Yes, just like any identifier-first flow right now, like currently happens with Google or Yahoo.
This keeps the user experience flow the same. 
DID-Auth - proves ownership of a private key. Should other mechanisms also be allowed?
Account Recovery
Normal account recovery process - put in the email address, tell the user the phone number on file and verify it somehow. 
Possible SSI Account Recovery Flow - don't lose your keys, back them up, etc. there is none. I don't think this is viable from an RP perspective.
if a person logs in to a paid service with DID-Auth, then they come in and say I lost my keys, what do I do? Maybe if it's a paid service they have a credit card and I can prove ownership of the credit card and then assign a new DID?
The existing account recovery problems that RPs have don't change with SSIs. Hopefully the one change is that it will reduce the number of recovery flows since it will be easier to log in without a password. But it won't eliminate them completely.
So then the question is if I have a really strong method like DID-Auth, then how many recovery methods do I need in order to get a strong enough verification of the user in order to recover their account?

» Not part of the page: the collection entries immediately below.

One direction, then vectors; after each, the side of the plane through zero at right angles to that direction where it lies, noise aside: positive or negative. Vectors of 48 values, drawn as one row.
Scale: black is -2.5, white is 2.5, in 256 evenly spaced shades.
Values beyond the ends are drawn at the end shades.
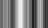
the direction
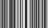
positive
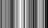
positive
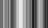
positive
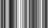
positive
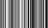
positive
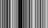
negative
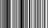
negative
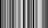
positive
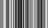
negative
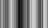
negative
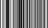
negative
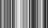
positive
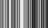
positive
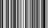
positive
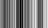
negative
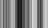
negative
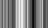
positive
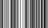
positive
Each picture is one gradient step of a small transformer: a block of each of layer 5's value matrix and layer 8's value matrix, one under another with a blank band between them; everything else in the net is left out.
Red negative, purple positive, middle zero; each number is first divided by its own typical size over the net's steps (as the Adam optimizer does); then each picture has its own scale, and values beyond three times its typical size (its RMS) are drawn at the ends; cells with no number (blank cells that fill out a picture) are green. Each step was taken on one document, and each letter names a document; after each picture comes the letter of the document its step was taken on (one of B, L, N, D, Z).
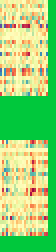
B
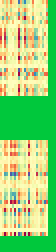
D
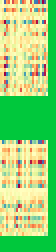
B
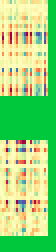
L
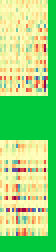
L
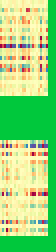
B
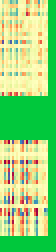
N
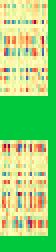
B
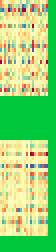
B
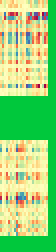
N
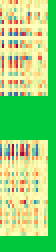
N
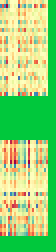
D
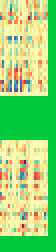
N
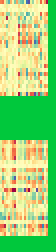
D
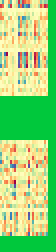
D
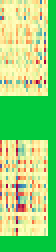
L
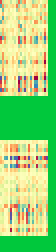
D
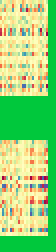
B
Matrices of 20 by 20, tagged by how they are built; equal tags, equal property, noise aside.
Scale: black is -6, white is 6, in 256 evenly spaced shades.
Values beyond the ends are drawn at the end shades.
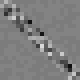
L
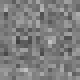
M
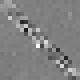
L
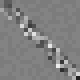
L
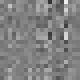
M
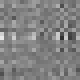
M
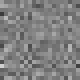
M
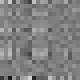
M
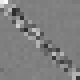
L
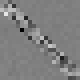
L
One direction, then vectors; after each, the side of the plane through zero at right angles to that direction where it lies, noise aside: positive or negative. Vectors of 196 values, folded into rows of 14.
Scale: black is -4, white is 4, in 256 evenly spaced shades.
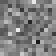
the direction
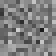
positive
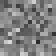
positive
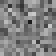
positive
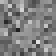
negative
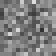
positive
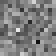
positive
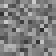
positive
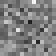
positive
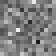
positive
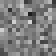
negative
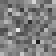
positive
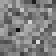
negative
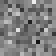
positive
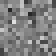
negative
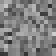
negative
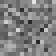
positive
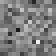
negative
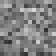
negative
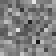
positive
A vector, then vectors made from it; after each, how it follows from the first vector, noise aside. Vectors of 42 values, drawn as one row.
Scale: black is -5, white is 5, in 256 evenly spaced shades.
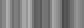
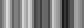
scaled up
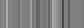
partly zeroed
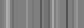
partly zeroed
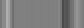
partly zeroed
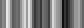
scaled up
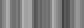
copied
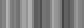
copied
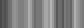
wrapped around
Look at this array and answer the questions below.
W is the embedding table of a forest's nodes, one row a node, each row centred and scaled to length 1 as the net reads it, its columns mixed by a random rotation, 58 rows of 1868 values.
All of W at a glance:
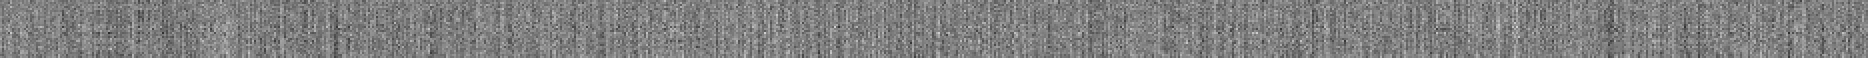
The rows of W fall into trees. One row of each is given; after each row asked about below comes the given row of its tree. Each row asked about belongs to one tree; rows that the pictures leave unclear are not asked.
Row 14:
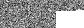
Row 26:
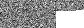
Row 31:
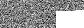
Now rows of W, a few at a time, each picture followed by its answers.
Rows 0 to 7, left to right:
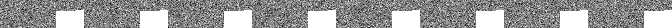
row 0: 26
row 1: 14
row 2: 14
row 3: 26
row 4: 26
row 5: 31
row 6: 14
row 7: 31
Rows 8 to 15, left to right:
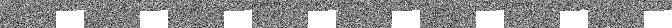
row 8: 31
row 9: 26
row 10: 26
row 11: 14
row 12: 14
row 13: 26
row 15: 26
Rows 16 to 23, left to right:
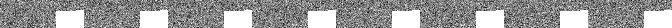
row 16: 26
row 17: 14
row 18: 14
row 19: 26
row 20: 14
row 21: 26
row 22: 31
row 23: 14
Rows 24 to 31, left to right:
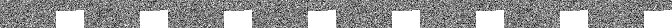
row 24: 31
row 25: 26
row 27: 26
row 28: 31
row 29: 31
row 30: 26
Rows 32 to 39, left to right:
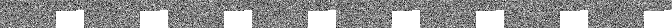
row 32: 14
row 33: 14
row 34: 31
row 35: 14
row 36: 14
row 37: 31
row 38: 31
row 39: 26
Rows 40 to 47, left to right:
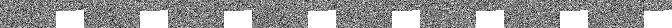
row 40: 26
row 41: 26
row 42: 31
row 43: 26
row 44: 31
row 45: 14
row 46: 31
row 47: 26
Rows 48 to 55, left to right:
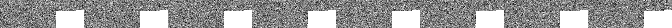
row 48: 26
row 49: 31
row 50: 31
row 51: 14
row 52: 31
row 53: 14
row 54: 31
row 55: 14
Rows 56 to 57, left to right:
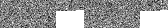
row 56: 31
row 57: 14

And then how much data do I need to collect about the user in order to do this?
What are the security implications of allowing a recovery method?
Question - what about letting the user upload verifiable credentials?
For us, as an email provider, we're not going to ask the user for a utility bill to recover their email account.


Other issues
Account linking - I already have a Yahoo account and now I want to connect my wallet to it. Is it good or bad? It's an easy technical problem to just add a DID to the account.
Fraud / anti-abuse
It's not hard to generate public/private keypairs. How do I do fraud detection to avoid bot networks registering? What do I do in the registration flow to know whether I should accept this registration.
Our fraud person said no you won't directly create an identity from the claim. Instead you'll present that to the user and have them click it, because that gives us many more signals to detect fraud.
At that point SSI becomes a form fill for the registration page.
It ends up being like SSI is just another social provider. But with social providers, we have the signal that we know an IDP is actively working towards eliminating fraud accounts so we have a higher assurance that a registration from that IDP is good. But with SSI everyone is their own IDP so we are missing that signal.


Data Hygiene
One thing DIDs do provide is the ability to update the user's data since the DID can be queried to find updated info about the user. The RP could use this to update the user's phone number which would be a much better experience than what we currently do which is to ask the user to update their information occasionally.

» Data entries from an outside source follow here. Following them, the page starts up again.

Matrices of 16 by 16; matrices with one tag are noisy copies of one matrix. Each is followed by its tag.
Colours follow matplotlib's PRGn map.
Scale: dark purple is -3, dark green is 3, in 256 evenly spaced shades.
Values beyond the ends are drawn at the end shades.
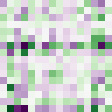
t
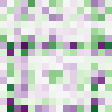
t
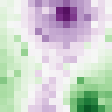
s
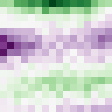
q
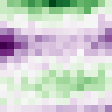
q
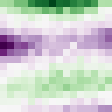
q
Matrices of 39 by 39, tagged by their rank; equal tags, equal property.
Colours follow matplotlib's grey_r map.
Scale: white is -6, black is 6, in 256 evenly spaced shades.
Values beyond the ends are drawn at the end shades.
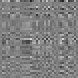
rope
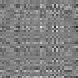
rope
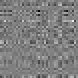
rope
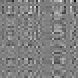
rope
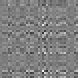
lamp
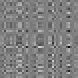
lamp
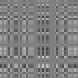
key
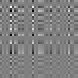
key
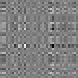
lamp
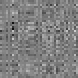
rope
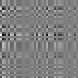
key
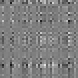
lamp
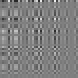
key
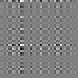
key
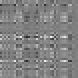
lamp
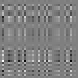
key
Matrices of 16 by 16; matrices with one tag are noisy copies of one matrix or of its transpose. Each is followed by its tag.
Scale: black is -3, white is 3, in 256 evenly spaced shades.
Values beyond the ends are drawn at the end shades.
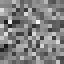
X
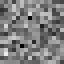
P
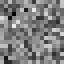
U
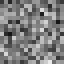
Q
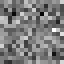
U
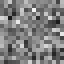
U
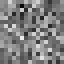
X
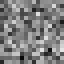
Q
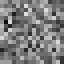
X
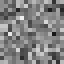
U
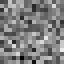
Q
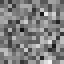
Q
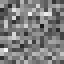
P
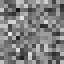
U
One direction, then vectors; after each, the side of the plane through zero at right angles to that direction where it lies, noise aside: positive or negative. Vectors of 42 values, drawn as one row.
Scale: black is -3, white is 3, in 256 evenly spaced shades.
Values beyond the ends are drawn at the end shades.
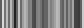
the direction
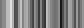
positive
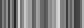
positive
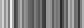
positive
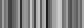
positive
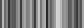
positive
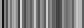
negative
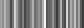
negative
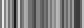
positive
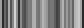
negative
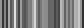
negative
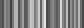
negative
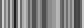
positive
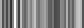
negative
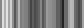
positive
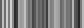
positive
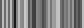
positive
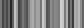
negative
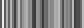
positive
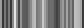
negative
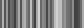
positive
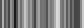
positive
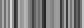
positive
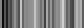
negative
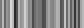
positive
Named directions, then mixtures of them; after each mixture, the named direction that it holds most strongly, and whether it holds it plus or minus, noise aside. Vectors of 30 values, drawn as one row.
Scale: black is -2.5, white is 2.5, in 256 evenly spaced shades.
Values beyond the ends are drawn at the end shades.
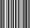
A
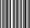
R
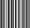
A, plus
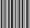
R, minus
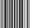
A, minus
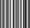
R, plus
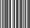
R, plus
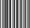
R, plus
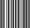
A, plus
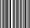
R, plus
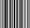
A, minus
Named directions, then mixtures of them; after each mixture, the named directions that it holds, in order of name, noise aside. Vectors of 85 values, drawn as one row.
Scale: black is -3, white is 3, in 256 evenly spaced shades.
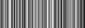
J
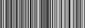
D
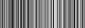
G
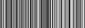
D
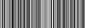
D, G
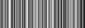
J
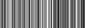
D, J
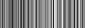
G
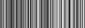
D, G
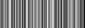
J
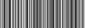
D, J

Relying parties will need to
- support both identity models in parallel
- minimize infrastructure impact
- will need to be involved in the community to know when things are changing
- deal with lack of standardization in the near term


Eve - in order to solve the challenges you identified... do you think that the goals for the current architecture would be compromised by doing this? Even just account linking or account recovery are kind of counter to the goals.


George - I just don't see this right now being practical to have just one DID method for a user account with no recovery plan.